Nos meses de outubro e novembro de 2009 um grupo de malucos se encontrou em uma oficina de crônicas na Estação das Letras, sob a batuta do mestre Felipe Pena. O prazer de estarmos juntos foi tão grande que, ao fim do curso, entre chopes e batatas fritas, resolvemos prosseguir, mesmo sem saber onde isso vai dar. De lá para cá nos encontrando semanalmente para ler textos, nossos ou não, discutir literatura e falar da vida... E claro, beber alguma coisa, que ninguém é de ferro.
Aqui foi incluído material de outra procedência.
Below are the code and all the weights of a small trained network. Each question names an input and a target symbol and asks about switching units off, where a switched-off unit gives its printed mean instead of its output.

import numpy as np


def w(rows, s, z=0):
    codes = np.array(rows[::2]) - 128.0
    scale = np.full(codes.shape[1], s)
    scale[-1] = z or s
    return codes * scale


def norm(h):
    return h / np.sqrt((h * h).mean(-1, keepdims=True) + 1e-5)


def f(y):
    return np.maximum(y, 0)


def softmax(a):
    e = np.exp(a - a.max(-1, keepdims=True))
    return e / e.sum(-1, keepdims=True)


def log_softmax(a):
    a = a - a.max(-1, keepdims=True)
    return a - np.log(np.exp(a).sum(-1, keepdims=True))


def net(x, mask):
    ids = ['ΛΞΠαβγζημστψ'.index(c) for c in x.split()]
    T = len(ids)
    res = E[ids] + P[:T]
    r = norm(res)
    for j in range(2):
        rows = slice(2 * j, 2 * j + 2)
        q, k, v = (r @ M[0][rows].T for M in (Q, K, V))
        z = softmax(np.where(np.tri(T) > 0, q @ k.T / 2**0.5, -1e9)) @ v
        o = O[0][rows]
        res = res + np.where(mask[j], z, o[:, -1]) @ o[:, :-1]
    y = f(norm(res) @ A[0][:, :-1].T + A[0][:, -1])
    res = res + np.where(mask[2:10], y, B[0][:, -1]) @ B[0][:, :-1]
    return log_softmax(norm(res)[-1] @ U[:, :-1].T + U[:, -1])


Q, K, V, O, A, B = {}, {}, {}, {}, {}, {}
E = w([
[65,65,117,21,136],'Λ',
[172,161,131,115,44],'Ξ',
[155,137,102,95,138],'Π',
[185,17,95,5,96],'α',
[166,116,108,169,144],'β',
[82,107,137,130,88],'γ',
[159,133,115,169,140],'ζ',
[139,130,126,177,145],'η',
[144,132,142,177,142],'μ',
[115,90,59,172,119],'σ',
[69,104,201,117,148],'τ',
[130,89,138,114,205],'ψ',
],0.029)
P = w([
[46,171,145,1,102],'0',
[192,72,122,114,83],'1',
[184,79,128,125,89],'2',
[188,83,132,121,80],'3',
[182,82,128,122,87],'4',
[175,92,134,123,84],'5',
[176,85,129,114,82],'6',
[167,86,137,124,76],'7',
[173,89,128,127,82],'8',
[158,98,150,121,73],'9',
],0.0097)
Q[0] = w([
[95,112,70,90,60],'h1',
[78,101,110,1,125],'h1',
[145,188,151,223,176],'h2',
[220,120,149,168,130],'h2',
],0.016)
K[0] = w([
[167,52,132,127,71],'h1',
[185,2,164,111,90],'h1',
[14,240,69,136,181],'h2',
[108,206,91,61,148],'h2',
],0.014)
V[0] = w([
[81,186,1,123,97],'h1',
[194,255,227,131,44],'h1',
[232,10,167,42,105],'h2',
[32,106,124,98,44],'h2',
],0.0072)
O[0] = w([
[58,60,1,225,94,170],'h1',
[204,226,132,168,61,122],'h1',
[193,99,89,77,28,255],'h2',
[184,29,181,179,123,197],'h2',
],0.0085,0.0019)
A[0] = w([
[62,96,164,156,233,128],'n1',
[206,160,223,123,206,81],'n2',
[45,126,249,16,71,40],'n3',
[135,151,160,169,85,3],'n4',
[107,31,136,37,71,245],'n5',
[129,67,182,2,239,86],'n6',
[176,125,102,194,210,31],'n7',
[89,46,75,177,110,33],'n8',
],0.013,0.0045)
B[0] = w([
[204,134,148,98,145,169],'n1',
[106,130,46,41,91,169],'n2',
[138,81,197,186,96,185],'n3',
[154,128,67,128,169,138],'n4',
[69,248,174,114,163,254],'n5',
[182,14,27,210,146,184],'n6',
[77,119,213,109,159,173],'n7',
[92,160,102,77,71,173],'n8',
],0.013)
U = w([
[14,61,133,108,136,136],'Λ',
[206,187,168,126,26,70],'Ξ',
[120,225,95,55,179,124],'Π',
[137,72,158,14,89,91],'α',
[144,157,204,126,233,162],'β',
[46,152,238,91,61,43],'γ',
[79,204,85,254,140,145],'ζ',
[97,102,102,164,16,173],'η',
[199,148,118,216,88,143],'μ',
[23,152,27,112,68,95],'σ',
[156,43,227,163,63,88],'τ',
[151,110,43,156,166,252],'ψ',
],0.0092,0.0029)

Each question gives the input, a string of symbols that net reads in full, and the target symbol t.
The units are the heads (2 rows each of Q, K, V and O) and the neurons (one row each of A and B). Each row of codes is followed by its name. A weight is (code - 128) times the scale printed after its matrix; where a second scale follows, it is the last column's (O, A, B and U).
mask holds one flag per unit, heads first, then neurons. A switched-off unit (its flag False) gives its mean, the last column of its rows in O or B, instead of its output. The means were averaged over made-up inputs and are rounded, as every weight is.
A unit's drop is (log p(t) with every unit on - log p(t) with that unit switched off) / (log p(t) with every unit on - log p(t) with every unit switched off).
The circuit of an input: a set's keep is (log p(t) with only the set's units on - log p(t) with every unit switched off) / (log p(t) with every unit on - log p(t) with every unit switched off). Starting from all 10 units, units are removed one at a time, each time the one whose removal leaves the highest keep (on an exact tie, the one counted first), for as long as the keep stays at least 0.8.
circuit, biggest first: the units of the circuit, biggest drop first
top k neurons: the k neurons with the biggest drops, biggest first
which heads matter: for each layer, one digit per head in row order, 1 if its drop is at least 0.15 and else 0, layers parted by /
input β γ η Ξ μ ζ β, target σ: which heads matter	10
input Π γ η η η β γ Π η, target η: top 2 neurons	n5; n8
input τ η σ γ η Ξ ζ, target α: which heads matter	10
input Λ β μ Λ η μ Λ ζ, target γ: which heads matter	10
input μ η σ Ξ Λ μ Ξ α η, target Π: which heads matter	11
input μ Λ ζ η σ η η, target Π: circuit, biggest first	n2; h1; h2
input α α ζ, target Ξ: circuit, biggest first	h2; n6
input Π ζ η ζ τ ζ α Ξ β, target η: circuit, biggest first	h1; n5; n8
input ψ μ η Λ ζ η μ τ β β, target ψ: circuit, biggest first	h1; n6
input γ Λ β Π η η ψ η ψ η, target τ: circuit, biggest first	n5; n6
input η η γ η β, target β: top 2 neurons	n7; n1
input Π β η σ μ μ ψ, target ψ: top neuron	n6
input μ τ Π β, target Π: circuit, biggest first	n2; h2; h1
input τ τ Λ ζ β η Ξ Ξ η, target α: top neuron	n2
input Π η ζ Ξ ψ γ μ, target η: top 2 neurons	n5; n8
input Π η ζ ψ η μ Π ζ ζ, target η: circuit, biggest first	n5; h1; n8
input Ξ η Ξ ζ γ β μ τ ζ η, target μ: circuit, biggest first	h1; n5
input ψ ζ ζ ψ ζ Π Ξ ψ η η, target ψ: circuit, biggest first	n6; h1
input η β Π μ η η, target β: circuit, biggest first	h2; n1
input σ Π σ α ψ Λ γ η Π η, target Λ: circuit, biggest first	h1
input μ Π μ, target Π: circuit, biggest first	n2; h1; h2
input Λ η β τ η ζ μ, target γ: top 2 neurons	n6; n8
input τ Π Λ ψ η Ξ Ξ μ ζ β, target α: top 2 neurons	n2; n5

terça-feira, 26 de janeiro de 2010
Tio Vavá quer namorar
A vermelha de listras roxas ou a azul de bolinhas? Droga de dúvida, mulher é que entende de combinar roupa. Deixa ver: a calça é azul marinho, se colocar blusa também azul vai ficar esquisito tudo da mesma cor, mas vermelho e roxo também não dá! O Belarmino está certo, preciso mesmo de uma namorada. Diabos, cadê a blusa branca com listras cinzas, essa vai ficar boa, só falta não estar passada. Passar agora não dá tempo, Belarmino já deve estar chegando. Ah, está aqui. Agora vamos ver: sapatos pretos com meias pretas, loção pós-barba, desodorante, um perfuminho – não, vou ficar cheiroso demais, tudo misturado nem eu agüento. Deixa ver que horas são: seis e meia, legal, gosto de ficar pronto antes de todo o mundo, dá até para ensaiar uns passinhos, há séculos que eu não danço.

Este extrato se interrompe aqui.